Step-by-Step Guide : How to use Temporary Access Pass (TAP) with internal guest users

Passwords are fundamentally weak and vulnerable to being compromised. Even enhancing a password only delays an attack; it does not render it unbreakable. Multi-Factor Authentication (MFA) offers more security but still depends on passwords. This is why passwordless authentication is a more secure and convenient alternative.

Source : https://learn.microsoft.com/entra/identity/authentication/media/concept-authentication-passwordless/passwordless-convenience-security.png

Microsoft Entra ID supports password less authentication natively. It supports six different password less authentication options.

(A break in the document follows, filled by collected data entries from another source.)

Here is a tiny trained network, its code and every weight. The questions are about switching its units off for an input and a class, where a switched-off unit gives its printed mean instead of its output.

import numpy as np


def w(rows, s, z=0):
    codes = np.array(rows[::2]) - 128.0
    scale = np.full(codes.shape[1], s)
    scale[-1] = z or s
    return codes * scale


def f(y):
    return y / 2 * (1 + np.tanh(0.7978845608 * (y + 0.044715 * y**3)))


def log_softmax(a):
    a = a - a.max(-1, keepdims=True)
    return a - np.log(np.exp(a).sum(-1, keepdims=True))


def net(x, mask):
    res = np.array(x, float).reshape(1, 8) / 4 @ E
    y = f(res @ A[0][:, :-1].T + A[0][:, -1])
    res = res + np.where(mask, y, B[0][:, -1]) @ B[0][:, :-1]
    return log_softmax(res[-1] @ U[:, :-1].T + U[:, -1])


A, B = {}, {}
E = w([
[86,169,76,134,184,157,247,133,165,54,121],'x0',
[93,103,62,221,173,96,232,75,180,16,69],'x1',
[115,37,185,111,10,119,176,254,87,202,123],'x2',
[227,96,54,53,198,65,89,49,43,96,152],'x3',
[85,152,115,159,28,61,140,85,182,154,150],'x4',
[118,7,50,125,95,102,133,115,73,171,20],'x5',
[116,167,41,37,125,182,61,147,81,176,188],'x6',
[149,80,161,125,53,29,103,95,117,58,170],'x7',
],0.0074)
A[0] = w([
[92,115,99,117,117,105,110,110,112,88,174,123],'n0',
[109,141,111,152,175,177,164,125,195,114,149,66],'n1',
[71,177,134,161,135,140,180,124,185,100,108,134],'n2',
[122,151,174,157,80,142,71,142,139,217,157,127],'n3',
[144,104,149,143,68,145,160,161,97,170,70,176],'n4',
[180,109,112,137,154,75,90,22,121,133,91,122],'n5',
[191,157,148,70,192,177,30,131,86,170,169,160],'n6',
[133,100,182,162,138,123,163,103,155,114,9,166],'n7',
[167,121,77,157,119,61,98,53,113,122,126,124],'n8',
[99,58,107,130,146,151,98,121,102,126,64,2],'n9',
[141,81,110,224,172,156,87,153,100,131,68,206],'n10',
[158,161,126,117,137,105,82,26,151,117,107,166],'n11',
[144,68,101,122,116,170,167,201,112,146,72,100],'n12',
[109,146,251,214,102,99,142,124,165,116,145,126],'n13',
[121,107,93,149,196,94,182,128,118,81,101,95],'n14',
],0.011,0.0068)
B[0] = w([
[157,104,163,155,115,108,156,90,203,166,82,147],'n0',
[168,135,134,138,176,95,161,46,113,175,138,184],'n1',
[124,139,109,136,191,164,170,46,138,120,105,208],'n2',
[23,61,174,44,112,82,96,150,245,198,169,203],'n3',
[72,115,165,59,140,71,79,187,150,207,200,194],'n4',
[54,49,156,86,108,130,87,166,164,208,155,197],'n5',
[119,26,77,153,185,198,174,88,157,159,51,249],'n6',
[129,94,137,176,162,157,180,116,185,80,119,201],'n7',
[90,4,168,103,177,82,104,172,212,88,174,187],'n8',
[139,115,162,182,148,166,118,104,147,97,142,148],'n9',
[124,52,117,101,165,157,156,107,217,161,79,188],'n10',
[91,61,156,93,113,132,102,172,178,152,206,200],'n11',
[142,36,196,133,139,126,143,117,141,191,124,177],'n12',
[171,61,181,156,183,125,161,133,205,101,127,210],'n13',
[69,109,75,73,160,118,86,148,142,185,169,189],'n14',
],0.011,0.017)
U = w([
[196,171,128,201,33,97,159,100,12,140,124,23],'0',
[231,243,87,249,42,101,13,100,8,47,27,9],'1',
[156,130,150,94,95,129,135,197,54,195,181,74],'2',
[110,213,70,122,151,149,119,90,120,147,129,62],'3',
[138,107,100,136,164,177,144,120,144,127,109,182],'4',
[99,104,137,93,89,121,74,194,150,158,149,175],'5',
[140,127,130,161,110,141,97,102,101,66,179,23],'6',
[186,123,175,158,115,90,152,146,150,53,146,100],'7',
],0.014,0.015)

Each question gives the input, the list of numbers given to net, and the class t.
The units are the neurons (one row each of A and B). Each row of codes is followed by its name. A weight is (code - 128) times the scale printed after its matrix; where a second scale follows, it is the last column's (A, B and U).
mask holds one flag per neuron, in row order. A switched-off neuron (its flag False) gives its mean, the last column of its row in B, instead of its output. The means were averaged over made-up inputs and are rounded, as every weight is.
A unit's drop is (log p(t) with every unit on - log p(t) with that unit switched off) / (log p(t) with every unit on - log p(t) with every unit switched off).
The circuit of an input: a set's keep is (log p(t) with only the set's units on - log p(t) with every unit switched off) / (log p(t) with every unit on - log p(t) with every unit switched off). Starting from the 12 units with the biggest drops (on a tie, the unit counted first), units are removed one at a time, each time the one whose removal leaves the highest keep (on an exact tie, the one counted first), for as long as the keep stays at least 0.8.
circuit, biggest first: the units of the circuit, biggest drop first
most important unit: the unit with the biggest drop
k most important neurons: the k neurons with the biggest drops, biggest first
drop when u is switched off: that unit's drop, to one decimal
input [5,8,6,0,-2,8,7,5], class 5: most important unit => n6
input [7,8,0,4,8,0,3,4], class 5: 4 most important neurons => [n6 n14 n8 n5]
input [-5,6,-8,2,-6,-8,8,5], class 5: 4 most important neurons => [n11 n5 n2 n8]
input [-2,-7,-7,4,-7,-8,-3,7], class 4: 3 most important neurons => [n6 n4 n3]
input [0,0,0,4,0,-4,4,4], class 4: 3 most important neurons => [n3 n4 n6]
input [-1,-3,-4,6,-5,1,8,6], class 4: 2 most important neurons => [n6 n3]
input [1,7,7,-2,8,0,3,-5], class 4: 3 most important neurons => [n2 n3 n5]
input [-1,0,-6,-6,6,0,2,-5], class 3: 2 most important neurons => [n6 n8]
input [3,0,-5,8,4,-8,-3,-4], class 5: 3 most important neurons => [n11 n5 n7]
input [1,4,-3,-7,2,1,6,-4], class 3: 2 most important neurons => [n6 n13]
input [-3,-8,-8,4,1,-8,3,0], class 4: 2 most important neurons => [n6 n4]
input [3,7,7,3,5,4,3,-1], class 5: 2 most important neurons => [n6 n4]
input [4,-6,2,-6,-4,-3,-6,-5], class 4: 2 most important neurons => [n2 n5]
input [7,0,6,4,-2,4,-3,4], class 5: circuit, biggest first => [n6]
input [-2,6,2,7,8,0,-5,6], class 5: drop when n5 is switched off => 0.2
input [-5,-5,-8,-5,-3,1,7,-7], class 4: drop when n6 is switched off => 6.4
input [-4,-3,-2,8,1,8,-7,-6], class 5: drop when n5 is switched off => 0.3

• Windows Hello for Business
• Platform Credential for macOS
• Platform single sign-on (PSSO) for macOS with smart card authentication
• Microsoft Authenticator
• Passkeys (FIDO2)
• Certificate-based authentication

Based on the organisation's requirements, they can select the most convenient options. However, the initial setup requires a method to authenticate the user before onboarding other passwordless authentication methods. For this, we can use:

1)      Existing Microsoft MFA methods

2)      Temporary Access pass (TAP)

A Temporary Access Pass (TAP) is a time-limited passcode that can be configured for single use or multiple sign-ins.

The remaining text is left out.